O Núcleo Especializado de Justiça 4.0 – Direito Marítimo determinou a divisão proporcional dos custos relacionados à taxa de sobre-estadia entre uma exportadora e um agente marítimo, reconhecendo a culpa concorrente pelo atraso no envio de carga ao exterior. A decisão foi proferida pelo juiz Frederico dos Santos Messias.

De acordo com os autos, a exportadora contratou um serviço de transporte marítimo para envio de mercadorias a partir de um porto no Paraná. O terminal indicado pela companhia de navegação não tinha capacidade para receber os contêineres no prazo estipulado, resultando em um atraso inicial de 14 dias. Posteriormente, o embarque foi postergado em mais de 45 dias devido à necessidade de realizar fumigação nas mercadorias, acumulando uma taxa de sobre-estadia de oito mil dólares.

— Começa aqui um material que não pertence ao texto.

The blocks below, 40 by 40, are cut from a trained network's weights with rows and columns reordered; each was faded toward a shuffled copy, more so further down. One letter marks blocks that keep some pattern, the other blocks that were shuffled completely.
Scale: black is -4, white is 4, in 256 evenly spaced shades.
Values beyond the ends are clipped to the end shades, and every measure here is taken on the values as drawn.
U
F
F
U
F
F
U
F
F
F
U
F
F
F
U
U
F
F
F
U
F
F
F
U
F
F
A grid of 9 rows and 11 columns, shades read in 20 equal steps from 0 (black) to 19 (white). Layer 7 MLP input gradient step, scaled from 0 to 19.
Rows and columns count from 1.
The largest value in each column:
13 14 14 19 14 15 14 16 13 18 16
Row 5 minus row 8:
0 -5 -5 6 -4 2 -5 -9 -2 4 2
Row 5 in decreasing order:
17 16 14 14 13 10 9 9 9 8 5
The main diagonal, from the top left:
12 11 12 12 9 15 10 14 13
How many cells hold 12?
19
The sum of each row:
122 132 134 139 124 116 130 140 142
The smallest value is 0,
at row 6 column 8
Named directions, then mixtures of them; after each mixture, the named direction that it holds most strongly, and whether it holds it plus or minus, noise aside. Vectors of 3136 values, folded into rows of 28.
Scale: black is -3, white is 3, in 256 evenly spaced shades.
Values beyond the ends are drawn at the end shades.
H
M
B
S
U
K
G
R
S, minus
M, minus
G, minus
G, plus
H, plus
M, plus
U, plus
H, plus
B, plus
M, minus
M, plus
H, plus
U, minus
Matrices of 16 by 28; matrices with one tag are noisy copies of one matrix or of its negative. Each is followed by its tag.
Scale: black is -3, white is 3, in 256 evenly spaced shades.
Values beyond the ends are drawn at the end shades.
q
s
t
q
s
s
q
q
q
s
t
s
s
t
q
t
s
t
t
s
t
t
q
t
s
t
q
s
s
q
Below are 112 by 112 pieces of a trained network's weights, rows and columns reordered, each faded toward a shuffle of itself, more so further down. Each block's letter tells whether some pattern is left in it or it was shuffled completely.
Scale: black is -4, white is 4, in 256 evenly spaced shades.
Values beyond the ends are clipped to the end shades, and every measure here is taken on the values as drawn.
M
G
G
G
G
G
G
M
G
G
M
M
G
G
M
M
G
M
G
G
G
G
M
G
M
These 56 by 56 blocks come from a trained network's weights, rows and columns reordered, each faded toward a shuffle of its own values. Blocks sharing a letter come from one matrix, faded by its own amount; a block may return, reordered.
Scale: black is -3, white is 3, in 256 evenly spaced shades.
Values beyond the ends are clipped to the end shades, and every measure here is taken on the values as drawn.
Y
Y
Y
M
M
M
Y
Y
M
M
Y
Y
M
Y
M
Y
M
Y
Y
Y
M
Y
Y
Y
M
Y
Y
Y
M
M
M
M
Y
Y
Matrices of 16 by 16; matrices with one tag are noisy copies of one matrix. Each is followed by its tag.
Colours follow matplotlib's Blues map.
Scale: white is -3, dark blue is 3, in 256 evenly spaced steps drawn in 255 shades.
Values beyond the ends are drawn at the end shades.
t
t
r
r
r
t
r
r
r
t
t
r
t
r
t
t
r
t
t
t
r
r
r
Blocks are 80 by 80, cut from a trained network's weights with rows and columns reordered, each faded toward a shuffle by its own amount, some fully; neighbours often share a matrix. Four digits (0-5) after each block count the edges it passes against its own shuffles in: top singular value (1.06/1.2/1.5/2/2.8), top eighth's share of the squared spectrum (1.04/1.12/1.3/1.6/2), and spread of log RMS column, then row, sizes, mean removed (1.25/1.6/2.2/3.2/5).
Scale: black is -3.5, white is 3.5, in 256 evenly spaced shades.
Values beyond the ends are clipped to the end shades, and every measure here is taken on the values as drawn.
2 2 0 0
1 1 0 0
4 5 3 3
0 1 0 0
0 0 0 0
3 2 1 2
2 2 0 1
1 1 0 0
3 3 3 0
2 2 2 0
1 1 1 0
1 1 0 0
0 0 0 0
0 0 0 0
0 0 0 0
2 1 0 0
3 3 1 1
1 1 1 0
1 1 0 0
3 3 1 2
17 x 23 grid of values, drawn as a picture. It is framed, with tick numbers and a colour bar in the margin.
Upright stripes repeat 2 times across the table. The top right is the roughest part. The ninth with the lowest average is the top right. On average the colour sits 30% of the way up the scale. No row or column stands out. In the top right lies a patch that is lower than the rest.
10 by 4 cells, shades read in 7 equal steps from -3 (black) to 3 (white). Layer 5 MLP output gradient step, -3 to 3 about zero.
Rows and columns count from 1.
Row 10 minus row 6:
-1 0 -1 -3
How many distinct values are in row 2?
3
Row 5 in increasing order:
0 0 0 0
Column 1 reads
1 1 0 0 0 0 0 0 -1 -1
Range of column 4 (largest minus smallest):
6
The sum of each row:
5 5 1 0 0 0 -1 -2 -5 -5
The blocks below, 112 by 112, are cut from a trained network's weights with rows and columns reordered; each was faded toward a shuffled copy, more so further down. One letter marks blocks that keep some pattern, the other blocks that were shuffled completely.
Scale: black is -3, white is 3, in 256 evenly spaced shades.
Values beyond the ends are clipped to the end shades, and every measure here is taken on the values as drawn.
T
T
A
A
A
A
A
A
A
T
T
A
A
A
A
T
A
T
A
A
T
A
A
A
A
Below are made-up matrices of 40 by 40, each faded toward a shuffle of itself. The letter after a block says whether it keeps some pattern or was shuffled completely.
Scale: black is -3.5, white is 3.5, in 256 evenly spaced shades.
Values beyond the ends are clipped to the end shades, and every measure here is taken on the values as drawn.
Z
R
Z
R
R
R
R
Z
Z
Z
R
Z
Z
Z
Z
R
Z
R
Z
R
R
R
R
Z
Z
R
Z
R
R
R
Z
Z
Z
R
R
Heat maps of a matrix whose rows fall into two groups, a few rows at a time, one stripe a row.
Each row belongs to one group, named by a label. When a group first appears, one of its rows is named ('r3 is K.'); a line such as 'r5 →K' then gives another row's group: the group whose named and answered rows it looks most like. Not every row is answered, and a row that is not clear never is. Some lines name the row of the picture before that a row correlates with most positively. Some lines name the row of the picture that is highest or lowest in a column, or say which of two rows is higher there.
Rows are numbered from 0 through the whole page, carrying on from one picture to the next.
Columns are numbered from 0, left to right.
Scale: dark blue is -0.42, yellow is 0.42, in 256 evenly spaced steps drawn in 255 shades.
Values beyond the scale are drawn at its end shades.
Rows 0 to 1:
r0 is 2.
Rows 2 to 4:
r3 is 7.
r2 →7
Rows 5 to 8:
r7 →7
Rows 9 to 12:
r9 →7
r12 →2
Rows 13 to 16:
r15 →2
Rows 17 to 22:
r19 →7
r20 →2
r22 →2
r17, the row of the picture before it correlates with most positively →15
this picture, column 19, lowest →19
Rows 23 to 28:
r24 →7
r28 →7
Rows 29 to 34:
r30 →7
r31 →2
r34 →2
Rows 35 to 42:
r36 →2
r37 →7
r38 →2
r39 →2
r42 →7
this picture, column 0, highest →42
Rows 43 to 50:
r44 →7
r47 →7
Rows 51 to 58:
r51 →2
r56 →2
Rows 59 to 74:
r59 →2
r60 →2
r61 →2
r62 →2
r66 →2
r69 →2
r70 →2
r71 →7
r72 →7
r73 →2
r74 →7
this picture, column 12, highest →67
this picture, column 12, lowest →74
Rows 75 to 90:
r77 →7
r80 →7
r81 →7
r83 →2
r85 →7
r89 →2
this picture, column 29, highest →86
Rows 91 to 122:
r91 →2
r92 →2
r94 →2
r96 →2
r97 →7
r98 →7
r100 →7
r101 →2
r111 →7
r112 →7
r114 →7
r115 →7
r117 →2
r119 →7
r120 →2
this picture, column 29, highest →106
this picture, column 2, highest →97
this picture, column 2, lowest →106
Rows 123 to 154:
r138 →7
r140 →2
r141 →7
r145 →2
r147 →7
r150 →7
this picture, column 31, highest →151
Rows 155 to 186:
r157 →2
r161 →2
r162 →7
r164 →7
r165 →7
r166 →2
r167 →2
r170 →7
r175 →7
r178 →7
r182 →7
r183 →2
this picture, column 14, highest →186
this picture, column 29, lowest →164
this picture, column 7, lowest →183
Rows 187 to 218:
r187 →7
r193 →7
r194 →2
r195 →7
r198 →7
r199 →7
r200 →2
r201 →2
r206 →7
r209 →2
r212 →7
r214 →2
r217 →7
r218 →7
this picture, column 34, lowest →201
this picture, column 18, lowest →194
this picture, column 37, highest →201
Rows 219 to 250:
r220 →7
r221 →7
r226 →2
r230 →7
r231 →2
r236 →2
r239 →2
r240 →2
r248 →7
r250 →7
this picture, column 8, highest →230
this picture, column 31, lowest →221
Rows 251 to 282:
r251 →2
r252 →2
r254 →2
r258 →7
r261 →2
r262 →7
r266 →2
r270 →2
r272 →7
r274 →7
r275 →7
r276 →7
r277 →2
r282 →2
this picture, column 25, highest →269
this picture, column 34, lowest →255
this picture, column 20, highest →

Na sentença, o magistrado apontou que ambas as empresas contribuíram para os atrasos, justificando a divisão dos custos. “Ficou evidente a causalidade concorrente nas condutas do armador e do exportador, o que impõe a divisão proporcional das responsabilidades. O agente marítimo indicou o terminal, mesmo ciente de sua indisponibilidade. Por outro lado, a exportadora escolheu o Porto de Paranaguá, que não atendia as demandas no prazo, podendo optar por outro porto”, afirmou.

A decisão permite recurso.

Processo nº 1000206-02.2024.8.26.0375

(Com informações da Comunicação Social do TJSP – FS)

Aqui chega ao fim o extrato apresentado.